Czas na poradnik w gospodarce niedoborów (wykorzystaj ledy do 100% dłużej) oszukaj spisek żarówkowy

in Folwark3 years ago

Świetlówka ledowa jest prosta jak budowa cepa zawiera:
Przetwornicę napięcia zazwyczaj podłej jakości z 230V na na przykład 12 V (tutaj nie wgłębiam się w szczegóły zależnie od mocy świetlówki może być 9V czy 15V zupełnie nie istotna sprawa. Ważne, że prąd nas nie popieści nawet jak dotkniemy palcem.
Aluminiowy radiator do oddawania ciepła.
Oraz kilka diod podłączonych szeregowo (jak stare lampki choinkowe) A co za tym idzie gdy świetlówka przestaje świecić, to zazwyczaj przyczyną jest przepalona któraś dioda. Jak już znamy schemat to otwieramy dekielek i oglądamy dokładnie w około 80% przypadków uszkodzona dioda będzie wypalona na czarno lub będzie posiadała czarną kropkę. Co jak nic nie widzimy? można zrobić zworkę ze spinacza i dotykać po kolei dwa końce każdej diody na podłączonej do prądu świetlówce, aż świetlówka zadziała.

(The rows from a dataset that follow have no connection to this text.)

Here is a tiny trained network, its code and every weight. The questions are about switching its units off for an input and a target symbol, where a switched-off unit gives its printed mean instead of its output.

import numpy as np


def w(rows, s, z=0):
    codes = np.array(rows[::2]) - 128.0
    scale = np.full(codes.shape[1], s)
    scale[-1] = z or s
    return codes * scale


def norm(h):
    return h / np.sqrt((h * h).mean(-1, keepdims=True) + 1e-5)


def f(y):
    return np.maximum(y, 0)


def softmax(a):
    e = np.exp(a - a.max(-1, keepdims=True))
    return e / e.sum(-1, keepdims=True)


def log_softmax(a):
    a = a - a.max(-1, keepdims=True)
    return a - np.log(np.exp(a).sum(-1, keepdims=True))


def net(x, mask):
    ids = ['ΠΩαβεζηθμστφψ'.index(c) for c in x.split()]
    T = len(ids)
    res = E[ids] + P[:T]
    u = 0
    for l in range(2):
        q, k, v = (norm(res) @ M[l].T for M in (Q, K, V))
        z = softmax(np.where(np.tri(T) > 0, q @ k.T / 2**0.5, -1e9)) @ v
        res = res + np.where(mask[u], z, O[l][:, -1]) @ O[l][:, :-1]
        u += 1
        y = f(norm(res) @ A[l][:, :-1].T + A[l][:, -1])
        res = res + np.where(mask[u : u + 12], y, B[l][:, -1]) @ B[l][:, :-1]
        u += 12
    return log_softmax(norm(res)[-1] @ U[:, :-1].T + U[:, -1])


Q, K, V, O, A, B = {}, {}, {}, {}, {}, {}
E = w([
[133,92,184,140,160,126,131,75,142,45,149],'Π',
[127,171,115,150,69,105,144,145,145,143,61],'Ω',
[161,158,145,129,157,128,199,137,136,123,150],'α',
[149,152,122,149,198,196,122,143,178,146,7],'β',
[86,47,175,136,91,130,147,99,78,126,195],'ε',
[164,65,92,140,173,229,69,53,80,81,34],'ζ',
[130,32,164,40,151,187,122,79,89,152,150],'η',
[80,188,126,142,152,211,87,125,113,108,83],'θ',
[121,92,95,113,68,139,96,102,67,177,89],'μ',
[87,110,124,124,123,180,76,127,24,78,127],'σ',
[144,81,150,91,49,132,84,77,150,103,69],'τ',
[116,134,122,196,85,88,119,143,96,117,105],'φ',
[161,109,99,173,127,89,159,168,49,141,135],'ψ',
],0.011)
P = w([
[197,80,226,117,71,108,181,172,62,107,95],'0',
[129,131,129,22,144,80,160,253,128,91,84],'1',
[108,200,63,143,82,153,113,152,98,104,152],'2',
[180,180,158,223,126,158,158,41,128,168,77],'3',
[93,114,84,156,238,53,88,130,169,201,86],'4',
[123,174,153,195,148,155,119,35,73,147,74],'5',
],0.0061)
Q[0] = w([
[176,136,178,192,147,165,198,2,29,137,24],'L0H1',
[89,43,170,109,235,16,134,145,165,193,23],'L0H1',
],0.0046)
K[0] = w([
[39,150,30,166,217,82,76,62,136,169,175],'L0H1',
[169,153,173,203,103,150,155,3,107,183,118],'L0H1',
],0.0061)
V[0] = w([
[127,201,65,73,242,85,73,39,67,3,148],'L0H1',
[209,169,170,29,137,158,209,145,217,109,197],'L0H1',
],0.0026)
O[0] = w([
[224,195,159,139,111,34,51,201,121,183,158,138],'L0H1',
[85,195,168,127,253,96,100,20,14,115,84,2],'L0H1',
],0.0053,0.0014)
A[0] = w([
[63,176,178,203,161,66,254,160,103,167,113,128],'L0N1',
[148,95,238,108,214,234,113,156,93,109,111,111],'L0N2',
[77,92,98,194,117,107,178,175,20,127,152,150],'L0N3',
[136,46,203,90,104,202,93,108,69,211,104,179],'L0N4',
[120,170,33,43,61,50,173,82,139,76,210,157],'L0N5',
[104,83,107,136,93,139,55,119,185,4,86,251],'L0N6',
[119,153,54,121,18,60,117,147,125,208,50,202],'L0N7',
[109,15,153,179,96,177,67,146,100,129,213,212],'L0N8',
[91,170,85,89,77,174,66,106,154,114,95,146],'L0N9',
[150,111,50,139,86,53,179,153,93,191,76,171],'L0N10',
[153,200,139,107,115,108,166,120,191,176,8,190],'L0N11',
[166,50,159,16,89,153,147,150,120,137,174,161],'L0N12',
],0.0038,0.0016)
B[0] = w([
[108,14,162,115,144,76,118,74,114,49,177,188],'L0N1',
[154,159,51,133,58,124,143,148,81,141,111,239],'L0N2',
[137,181,121,72,242,219,82,73,127,95,39,203],'L0N3',
[176,155,68,215,139,32,124,97,139,81,139,253],'L0N4',
[127,88,65,198,63,80,73,119,147,218,161,149],'L0N5',
[108,122,98,104,129,156,197,153,51,188,184,232],'L0N6',
[148,130,182,88,170,66,165,72,158,85,218,217],'L0N7',
[201,140,123,143,116,133,104,223,177,116,106,226],'L0N8',
[118,133,165,133,235,117,120,154,136,94,168,181],'L0N9',
[99,127,244,96,136,205,182,86,233,116,224,195],'L0N10',
[121,92,118,142,208,210,1,73,15,38,182,209],'L0N11',
[113,215,184,184,122,102,167,107,178,145,174,213],'L0N12',
],0.0031,0.0043)
Q[1] = w([
[55,38,116,56,203,67,152,172,211,141,75],'L1H1',
[222,37,255,195,177,119,116,69,162,140,132],'L1H1',
],0.0053)
K[1] = w([
[236,187,246,208,35,203,166,26,103,129,66],'L1H1',
[162,127,95,252,169,129,14,56,192,173,194],'L1H1',
],0.0046)
V[1] = w([
[153,82,94,134,2,62,39,7,188,40,58],'L1H1',
[217,24,44,92,77,71,159,98,42,202,99],'L1H1',
],0.0031)
O[1] = w([
[115,249,62,135,38,206,139,205,23,135,176,185],'L1H1',
[229,118,29,177,255,117,73,55,211,7,163,254],'L1H1',
],0.0062,0.00089)
A[1] = w([
[153,81,199,112,145,80,220,155,139,100,186,170],'L1N1',
[134,242,96,138,177,254,49,168,90,127,20,142],'L1N2',
[145,165,75,170,197,207,137,138,111,92,145,219],'L1N3',
[117,69,207,126,147,60,182,83,157,186,114,158],'L1N4',
[154,84,122,190,87,135,165,96,213,89,136,178],'L1N5',
[157,107,161,141,122,108,176,122,88,106,123,143],'L1N6',
[173,148,179,124,104,117,117,185,192,140,204,177],'L1N7',
[101,206,87,169,169,216,112,96,99,144,87,85],'L1N8',
[157,196,161,98,164,121,51,159,130,133,139,254],'L1N9',
[131,112,114,71,86,158,119,72,159,161,162,147],'L1N10',
[85,157,136,96,47,160,164,165,99,142,142,117],'L1N11',
[147,105,94,116,183,162,120,115,93,199,144,239],'L1N12',
],0.0061,0.002)
B[1] = w([
[113,145,150,171,109,134,88,136,153,181,101,227],'L1N1',
[170,35,89,205,64,96,92,222,78,72,126,246],'L1N2',
[86,100,120,103,44,156,153,117,117,145,147,255],'L1N3',
[95,120,75,51,91,117,102,169,83,65,97,190],'L1N4',
[113,128,130,79,194,125,149,148,181,145,144,205],'L1N5',
[98,155,111,123,150,151,72,115,126,145,152,198],'L1N6',
[236,130,113,114,103,68,158,132,164,139,95,168],'L1N7',
[147,17,89,133,129,106,113,228,47,81,115,199],'L1N8',
[170,132,111,254,104,111,112,103,132,100,147,187],'L1N9',
[97,132,182,152,139,166,146,176,158,146,90,153],'L1N10',
[132,163,117,149,220,156,124,139,83,182,117,164],'L1N11',
[102,184,167,173,106,113,101,105,145,86,146,186],'L1N12',
],0.0066,0.0065)
U = w([
[154,76,46,134,58,196,128,208,29,58,109,175],'Π',
[165,185,188,239,107,65,17,136,64,121,166,81],'Ω',
[10,56,191,151,74,231,143,99,185,122,195,111],'α',
[232,133,151,122,110,22,140,174,216,190,97,98],'β',
[3,154,152,77,77,178,31,116,134,110,83,60],'ε',
[148,97,61,136,245,140,134,4,119,67,234,84],'ζ',
[202,166,94,150,87,85,181,111,185,121,190,110],'η',
[60,118,138,96,184,36,135,4,18,84,57,161],'θ',
[105,138,157,37,28,55,82,186,121,200,74,112],'μ',
[128,130,64,78,41,213,223,141,200,132,206,172],'σ',
[44,183,121,128,135,227,177,110,40,194,106,254],'τ',
[138,167,174,166,124,230,155,231,183,238,109,110],'φ',
[106,44,170,71,244,89,89,152,213,129,112,147],'ψ',
],0.0051,0.0016)

Each question gives the input, a string of symbols that net reads in full, and the target symbol t.
The units are the heads (2 rows each of Q, K, V and O) and the neurons (one row each of A and B). Each row of codes is followed by its name. A weight is (code - 128) times the scale printed after its matrix; where a second scale follows, it is the last column's (O, A, B and U).
mask holds one flag per unit, layer by layer, with each layer's heads first. A switched-off unit (its flag False) gives its mean, the last column of its rows in O or B, instead of its output. The means were averaged over made-up inputs and are rounded, as every weight is.
A unit's drop is (log p(t) with every unit on - log p(t) with that unit switched off) / (log p(t) with every unit on - log p(t) with every unit switched off).
The circuit of an input: a set's keep is (log p(t) with only the set's units on - log p(t) with every unit switched off) / (log p(t) with every unit on - log p(t) with every unit switched off). Starting from the 12 units with the biggest drops (on a tie, the unit counted first), units are removed one at a time, each time the one whose removal leaves the highest keep (on an exact tie, the one counted first), for as long as the keep stays at least 0.8.
units of the circuit, in order: the units of the circuit, biggest drop first
top k neurons: the k neurons with the biggest drops, biggest first
top k neurons in layer l: the k neurons of layer l with the biggest drops, biggest first
input β Ω τ τ Π, target Π: units of the circuit, in order	L1H1, L1N8
input σ σ α ψ φ ψ, target φ: top 2 neurons in layer 0	L0N10, L0N3
input θ α Ω, target θ: units of the circuit, in order	L0H1, L1H1, L1N2
input α ψ α, target ψ: top neuron in layer 1	L1N5
input σ Π ε, target Ω: top 2 neurons in layer 0	L0N8, L0N6
input φ η ε, target ζ: units of the circuit, in order	L1H1, L1N2, L0N3
input Π ψ Ω, target ψ: units of the circuit, in order	L1H1, L0N10, L1N5
input σ Π ψ η Π, target ζ: top 3 neurons	L1N2, L0N4, L0N3
input Π α α, target θ: units of the circuit, in order	L0H1, L1H1
input α Π ε μ μ ψ, target σ: top 2 neurons in layer 1	L1N3, L1N2
input ψ τ β Ω η ψ, target ζ: top 2 neurons in layer 0	L0N1, L0N10
input θ θ τ, target μ: top 2 neurons	L0N6, L1N4
input σ Π ζ Ω, target η: top 2 neurons	L0N7, L0N11
input ε σ σ α, target β: top neuron	L1N7
input ζ Ω Π μ, target Ω: top 3 neurons	L1N3, L0N6, L0N7
input Π Ω α Π, target θ: top 2 neurons in layer 1	L1N2, L1N4
input Π α η ε μ, target α: top 2 neurons	L0N7, L0N10
input β σ ε Π η Ω, target ζ: top 2 neurons	L0N7, L0N11
input σ Π Π Ω, target Ω: top 3 neurons in layer 0	L0N11, L0N7, L0N1
input ψ σ ψ φ η τ, target ζ: top neuron in layer 0	L0N4
input τ ε η ε Ω, target α: top 3 neurons	L0N7, L0N10, L0N11
input ε σ η η, target ζ: top 2 neurons	L0N4, L1N2
input μ β μ, target ε: top 2 neurons	L1N4, L1N2
input μ Π α θ β Π, target ε: top 2 neurons in layer 1	L1N4, L1N2
input η σ Ω σ ζ α, target η: top 2 neurons	L1N7, L0N1
input ε μ η σ φ α, target φ: top 2 neurons	L0N10, L1N11
input μ Π ε, target Ω: top neuron	L0N8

Tak namierzymy uszkodzoną diodę. Zrywamy całą żółtą masę aż do gołej blaszki i zwyczajnie po chamsku lutujemy kroplę cyny tak aby powstała zworka. Jeśli dobrze zlutujemy, to na 98% świetlówka ożyje. Ma to oczywiście pewne negatywne konsekwencje gdyż pozostałe diody bardziej dostają napięciem przez co skraca się ich żywotność. Jeśli chodzi o mój rekord wywalania kolejnych diod to wywaliłem około 40% zanim spaliły się wszystkie pozostałe na raz. Efekty oczywiście zależą od jakości urządzenia im produkt jest gorszej jakości tym szybciej będą się paliły kolejne czasem trwa to pół roku a czasem godzinę. Tylko w jednym przypadku jaki robiłem problemem uszkodzenia był sam transformator, a w pozostałych kilkunastu przypadkach dioda.
Myślę, że warto poeksperymentować zwłaszcza jak ktoś ma dostęp do koszów z zepsutą elektroniką, ja takiego eldorado niestety nie mam...

20210611_113335.jpg

20210611_113053.jpg
polutowane 8 na 18 zamontowanych
20210611_113109.jpg
działa :)

Sort:  

Jeśli ktoś posiada lepsze umiejętności, to najlepiej pierwszą zużytą "żarówkę" led wziąć na części i sprawne diody wylutować i wlutować do kolejnych uszkodzonych. Naprawa taka powinna być trwalsza i nie dawać pozostałym ledom po dupie.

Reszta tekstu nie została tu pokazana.